The key, Frieberg Karp said, is in keeping accurate and pertinent records. This could be done manually, but she uses a software tools such as Quicken finance software and QuickBooks software.

“I make sure all my bills are in order and then I enter the figures into my Quicken which helps me track which bills are due for payment and which accounts need to be collected,” she said.

Automation and reduced errors are big drivers for using financial software, according to Beatrice Tam, marketing manager, global small business at QuickBooks.
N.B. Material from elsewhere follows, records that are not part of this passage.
Every row comes from one small tree of marks. The marks that hang from a mark follow it in brackets, in the order of their numbers. Every link used is in the known rows. Which tree was each row made from?
(in the rows, 128 means zero)
Known rows:
z_894{z_638{z_622{z_958}}}: [194  69 130 125 128 129 141 117  65 152 116 146 106  94  75 142 110 154
 100 138 162 105 171]
z_578{z_604{z_622{z_640{z_403{z_638}} z_958}}}: [137  99 116 139 120 158 158  97  81  96 128 137 129 162 117 166  84 127
  86  84 128 140 140]
z_604{z_578 z_622{z_958}}: [160  54 126 110 121 151 134 140  92 137 100 155 114 149 128 169 103 167
  78  95 149 134 145]
z_403{z_638{z_622{z_640 z_958}}}: [184  88 132 126 143 157 138 126  78 120  98 147 128  96 102 178 106 118
  85 130 133 132 156]
z_640{z_403 z_894}: [156  88 128 134  99 152 158 103  96 129 152 130  59  98  85 103  96 163
  92 130 124 104 162]
z_638{z_622{z_640 z_958}}: [193  87 123 108 132 151 128 125  73 137 106 160 104 107 102 155 108 136
  83 124 142 138 164]
z_578{z_604{z_622}}: [157  29 143  85 104 145 170  99  78 117 142 165  94 115  95 129  94 175
  91  87 122 123 182]
z_578{z_604{z_622{z_958{z_12}}}}: [161  71 145 108 132 136 140  88  93 130 142 151  87 144  95 147 108 165
  80  67 152 122 182]
z_578{z_604{z_622{z_640{z_403} z_958{z_12}}}}: [147 118 131 128 127 133 142  88  87 104 148 127  98 163 112 147 104 147
  78  79 145 137 152]
z_403{z_638{z_622{z_604 z_640 z_958{z_12}}}}: [186 113 146 142 165 167 122 123  91 138 111 121 124 118  86 184 128 108
  86 133 128 140 150]
z_403{z_638{z_622{z_604{z_578} z_958}}}: [186  76 133 138 142 200 128 136  89 153  93 139 118 115  97 203  99 113
 103 127 117 135 146]
z_622{z_604{z_578} z_958}: [166  60 122 133 127 196 111 150  84 168  99 150  89 151 106 172  97 158
  96 115 122 144 144]
z_640{z_403 z_894{z_638{z_622}}}: [193  99 136 133 101 124 167  95  72 134 160 119  81  77  67 110 108 147
 104 152 146  84 165]
z_578{z_604}: [162  41 148  98 106 162 156 105  73 125 137 159  72  97  81 124  83 179
  97 111 114 107 188]
z_64{z_9{z_958}}: [172  55 148 109  97 143 123  87 100 121 130 158 104  72  73 118 105 149
 100 124 114 101 175]
z_9{z_958}: [164  43 141  93  98 145 135  98 102 119 113 147  95  90  74 114 101 152
  97 135 122 104 154]
z_638{z_622{z_604 z_640{z_403 z_894} z_958}}: [192 126 102 151 125 183 136 106  83 164 142 135  79 143  93 145 103 107
 100 120 121 149 143]
z_622{z_604{z_578} z_640{z_403{z_638}}}: [142  99 136 152 120 188 139 157  83 107 110 110 125 128 115 176 100 133
  93 153  95 136 110]
z_622{z_604{z_578} z_640{z_403 z_894} z_958}: [170 122 116 162 118 196 119 141  84 160 132 129  82 188 114 163  91 133
  89 113 120 149 108]
z_622{z_604 z_640}: [163  57 137 112 121 170 132 152  74 139 115 145 101 126  97 135 115 160
  91 142 106 147 154]
z_894{z_638}: [165  46 149 115 112 121 152 137  67 131 123 135 104  90  78 120 114 190
  94 155 144  95 167]
z_640{z_403}: [135  77 123 125 100 150 155 109  94 111 125 131  77  82  93 107 103 169
  94 146 124 114 166]

Write each row's tree:
[194 112 108 164 121 161 145  97  78 179 153 122  80 138  64 135 110 125
 115 134 142 120 149] : z_640{z_403 z_894{z_638{z_622{z_604 z_958}}}}
[201  86 158 119 125 151 159 123  78 118 136 141 114  80  86 153 102 124
  84 141 122 108 158] : z_403{z_638{z_622{z_640{z_894}}}}
[165  87 146 141 146 180 107 141  97 161 111 126  85 146  98 174 119 159
  87 117 136 135 147] : z_622{z_604{z_578} z_958{z_12}}
[174 102 128 113 114 142 152 114  75 106 122 133  98  72 101 130 111 137
  92 151 123 128 160] : z_638{z_622{z_640{z_403}}}
[147  95 139 152 106 158 165 102 104 113 147 120  85  94  85 122  93 148
  91 141 121  99 155] : z_640{z_403{z_638} z_894}
[190 131 114 138 120 158 139  97  80 141 140 141  82 122  97 138  95 120
  87 120 140 130 150] : z_638{z_622{z_640{z_403 z_894} z_958}}
[177  73 130 125 138 162 144 107  90 132 101 149 114  79  88 166 102 126
  93 130 136 115 174] : z_403{z_638{z_622{z_958}}}
[177 117 110 164 129 194 150  87 104 158 138 125  86 120  73 157  99  99
 109 124 116 128 154] : z_640{z_403{z_638{z_622{z_604 z_958}}} z_894}
[150 126 135 136 132 132 123 132  96 107 119 115 117 161 140 171 121 149
  64 104 162 138 117] : z_604{z_578 z_622{z_640{z_403} z_958{z_12}}}
[147  86 135 110 104 138 149 146  81  94 116 131 123 132 144 152 106 160
  76 124 131 136 124] : z_604{z_578 z_622{z_640{z_403}}}
[201  83 124 131 138 150 126 140  52 165 114 138 124 138  85 159 119 133
 102 142 140 139 143] : z_894{z_638{z_622{z_604 z_640 z_958}}}
[169 148 140 168 130 114 128 116  77 136 158 100  92 153  86 130 119 157
  78 133 172  99 131] : z_622{z_640{z_403 z_894{z_638}} z_958{z_12}}
[152 134 130 159 140 175 104 140  90 136 115 106  94 166 117 171 116 138
  84 126 129 149 116] : z_622{z_604{z_578} z_640{z_403} z_958{z_12}}
[190 112 153 149 144 181 101 155  87 166 135 127  86 182 104 178 111 146
  72 106 136 136 123] : z_622{z_604{z_578} z_640{z_894} z_958{z_12}}
[158  46 123 101 114 157 150  94  81 138 130 170  94 150 103 144  87 166
  89  65 139 135 176] : z_578{z_604{z_622{z_958}}}
[211  67 154 118 109 124 160 114  67 149 152 137  87  78  62 120 109 159
  97 144 150  84 174] : z_640{z_894{z_638{z_622}}}
[170 120 117 165 113 130 137 123  68 141 145 122  97 160  93 127  98 155
  87 132 160 112 128] : z_622{z_640{z_403 z_894{z_638}} z_958}
[171  75 125 131 132 191 105 165  70 158  97 148 107 172 120 182  98 150
  86 117 119 157 121] : z_622{z_604{z_578} z_640 z_958}
[193 113 124 130 110 172 152 113  80 147 149 130  78 111  87 128 107 120
 102 140 106 136 148] : z_638{z_622{z_604 z_640{z_403 z_894}}}
[181  74 129 108 115 153 146 105  71 142 154 169  95 183 105 146  81 155
  77  57 138 138 154] : z_578{z_604{z_622{z_640{z_894} z_958}}}
[142 124 125 131 133 119 134 113 100 110 128 119 113 151 121 141 128 150
  70 111 159 141 142] : z_604{z_622{z_640{z_403} z_958{z_12}}}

She said users of QuickBooks are taken through an “interview process” where they key in relevant information about their business which will be used in calculating their claim.

“Tax software such as QuickBooks are regularly updated on new tax rules so when users enter the business info they can automatically apply current and applicable deductions and refunds,” she said.

Friendberg Karp said when she uses her software, each entry can be tagged with labels corresponding to the actual hard copy document so that if an audit is called.

Quicken files, Friedberg Karp said, can easily be ported to QuickBooks software. She uses the software to prepare her tax files. “I use QuickBooks because this contains the up-to-date tax laws and rules that apply for the taxation year.”